New Dutch FI regime on the horizon – what you need to know

The Netherlands is in the process of adopting a general FDI control regime. It is a bit late to the party compared to other EU Member States but progress on the new regime has been accelerated by the COVID-19 crisis, similar regimes being adopted in neighbouring countries and geopolitical developments. Earlier in the summer, a legislative proposal for an Act on the national security screening of mergers, acquisitions and investments was submitted to the Dutch Parliament and debate will start on it this week. The five key takeaways from the proposal are summarised below.

1. Entry into force and retroactive application

We do not expect the rules to come into force before the end of 2021. The Lower House of the Dutch Parliament will discuss the proposal on 9 September and the legislative process is likely to take several months at least.

Once they do enter into force, the rules will apply retroactively to transactions that fall within the scope of the regime and were completed after 9 September 2020. A post-closing filing obligation may be imposed (in other words a transaction can be “called in” for review) within 8 months from the rules coming into force. This retroactive call-in power is in line with developments in some other jurisdictions that are introducing new regimes, such as the UK (see our Q&A on the new NSI Act). The Dutch government proposed this retroactive power to prevent strategic and bad faith avoidance of the rules and to protect companies that are vulnerable as a result of the COVID-19 crisis. Given the liberal and generally open investment climate of the Netherlands, we expect that the retroactive application of the rules will only affect very few investments that may prima facie be regarded as giving rise to a threat to national security. 

2. Nature of the regime

The proposed rules will introduce a mandatory, ex-ante and suspensory notification requirement. This means there is a stand-still obligation: the parties cannot close the transaction until approval has been obtained from the Investment Screening Bureau, a designated body within the Ministry of Economic Affairs and Climate.

3. Scope

The acquirer

The proposed rules will apply equally to EU and non-EU investors, including Dutch investors. As a result, the regime is not a standard “FDI control” but rather a general control regime that covers any investments in specific sensitive sectors that are related to national security.

The target

The proposed rules cover transactions in business undertakings that are:

  1. based in the Netherlands*; and
  2. supply vital infrastructure needed for the continuity or resilience of vital processes or are active in or develop sensitive technologies.**

* To determine whether a business undertaking is based in the Netherlands, reference is made to the location of its activities and management, rather than its statutory seat. Importantly, however, the proposed regime also covers indirect acquisitions. This means that transactions involving companies that are not based in the Netherlands but that control companies that meet the criteria could also be covered by the regime.

** The legislative proposal provides a list of critical infrastructures, namely specific providers of: (1) energy related services (NAM and GasTerra for the exploration and trading of natural gas, gas storage operators and district heating operators); (2) storage, production and processing of nuclear power; (3) services for Schiphol and the Rotterdam harbour (Schiphol Airport, KLM, ground handling (fuelling) service providers and the Rotterdam Port Authority); and (4) financial market infrastructure services (clearing and settlement systems, payment and/or electronic money institutions and interbanking services). Sensitive technologies are limited to military and dual use products. 

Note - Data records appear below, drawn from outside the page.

Points, in no order, along strands that fork, close into loops and pass close to each other.
Points whose rows are less than 56.6 apart are linked; no others are. Some points are linked to none.
daz: [ 16  -6  12  -6 -31 -21   8  -7 -20  -7 -13 -16  15  -4   8  25 -10 -10
   4  16  -1]
kifef: [ 11   1  -3   0  19  -8   2   7  33   3  13  12 -24 -10  13   2  -8  -7
 -10  -1 -25]
sadet: [ -3  -7  16   6   0   4   1  25 -21  11   6   2   5  -3 -18 -23 -17  19
  -6 -21   0]
Vober: [  2  18  -7   2  -8  -4   7  -2  -3  11 -19   4  12  -1  -3   6   4  11
  11  22  25]
dez: [  3  22 -31 -18  12  -8   1  21   2 -35  -4   2 -10   0   6  -7 -15  10
   1  10 -10]
dig: [ 10   0  -3 -32   1 -16  10  15  10 -22 -10 -15  30   6 -10   4   1   3
 -17   3  46]
Muve: [ -6  -4  30  15  -9  -1   2   1  -4  20  -5  21  -5  -7 -18  19  10   9
  -1 -24  13]
fefe: [ -9   0   2   3  -6  12  -9   9 -13   2  -1 -17  -9 -12  -9 -29 -15  14
   5   3 -16]
Lavu: [  4  -4   7  18  25  31  22  24  12   5   4   4 -13   6  14 -30   7  11
   0 -22  -1]
zizes: [ 11   2 -12  -7   7 -24   0  -3  16  11 -24   2 -28   4   6  10   9  -9
  -6  17   2]
veg: [ 12   1 -23 -36  -3 -17 -22   0  -5  -3  19   4  36  -1   8   4  -7  -5
  -4  -1  17]
Rakan: [-10  10 -14   6 -25 -16  -8   6 -15  29  -7   7  15   2   9  17  13  32
  -9  -8  14]
liv: [ 10  11  -1 -16   9 -12  12   0   5  -5 -10  -9  15   4 -13 -12  -2  12
 -12  11  24]
Nobot: [ 17   3 -17  -9  30  -1 -14   7  -5   9   8  24  22  -3   7  -7   3  14
  -6 -15  13]
tos: [-13   0  -7 -24 -17  -7   7  -5  -9  -7  -5 -32  11  -4  -6  13  -8   3
   8  39  18]
ziv: [-17 -16  20  26 -24   7  12  13   5  37  -6  16   6   1  -1   6  11   8
   1 -27  25]
Kolod: [ -5   0   8  -6  22  -4  -8   4 -10   4  39   4  24 -11 -20  -8 -26  10
 -18  -7  10]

The Dutch government may further define or expand the scope of critical infrastructure and sensitive technologies by means of a government decree (for example by extending the scope of the legislation to cover the health sector or introducing technologies considered to be sensitive but also by setting turnover or asset value thresholds). Interestingly, the Dutch government has decided not to adopt all of the categories from the EU Screening Regulation. This indicates that the Dutch government intends to continue take a more liberal approach compared to other EU FDI regimes (see, for example, Germany).

The transaction

The rules will apply to a wide range of transaction structures, including acquisitions of control (as defined in merger control), legal (de-)mergers, the creation of (full-function) JVs and asset acquisitions (if those assets are essential for offering vital processes or sensitive technologies as explained above).

For specific sensitive technology, being able to exercise ‘significant influence’ - a lower threshold than control - is sufficient to bring the transaction under the regime. This would cover, among others, acquisitions of a minority shareholding of as little as 10%, or the right to appoint a board member.

4. Implications for sectoral regimes

Specific FDI sector regimes (covering telecommunications, gas and electricity) will prevail over the future general FDI regime. There is also a sectoral regime in the making covering specifically the defence sector, although this is still at an early stage.

5. Implications for current deals 

Although the rules are not yet in effect, parties to a potential transaction should take the potential effects of the regime (including its retroactive provisions) into account. For current deals that may fall within the scope of the regime, you should consider including the following in your transaction documents:

  • wording to ensure the necessary co-operation of the seller in case a post-closing filing is required for the transaction; and
  • a condition precedent to cover the possibility that the regime enters into force before completion of the transaction.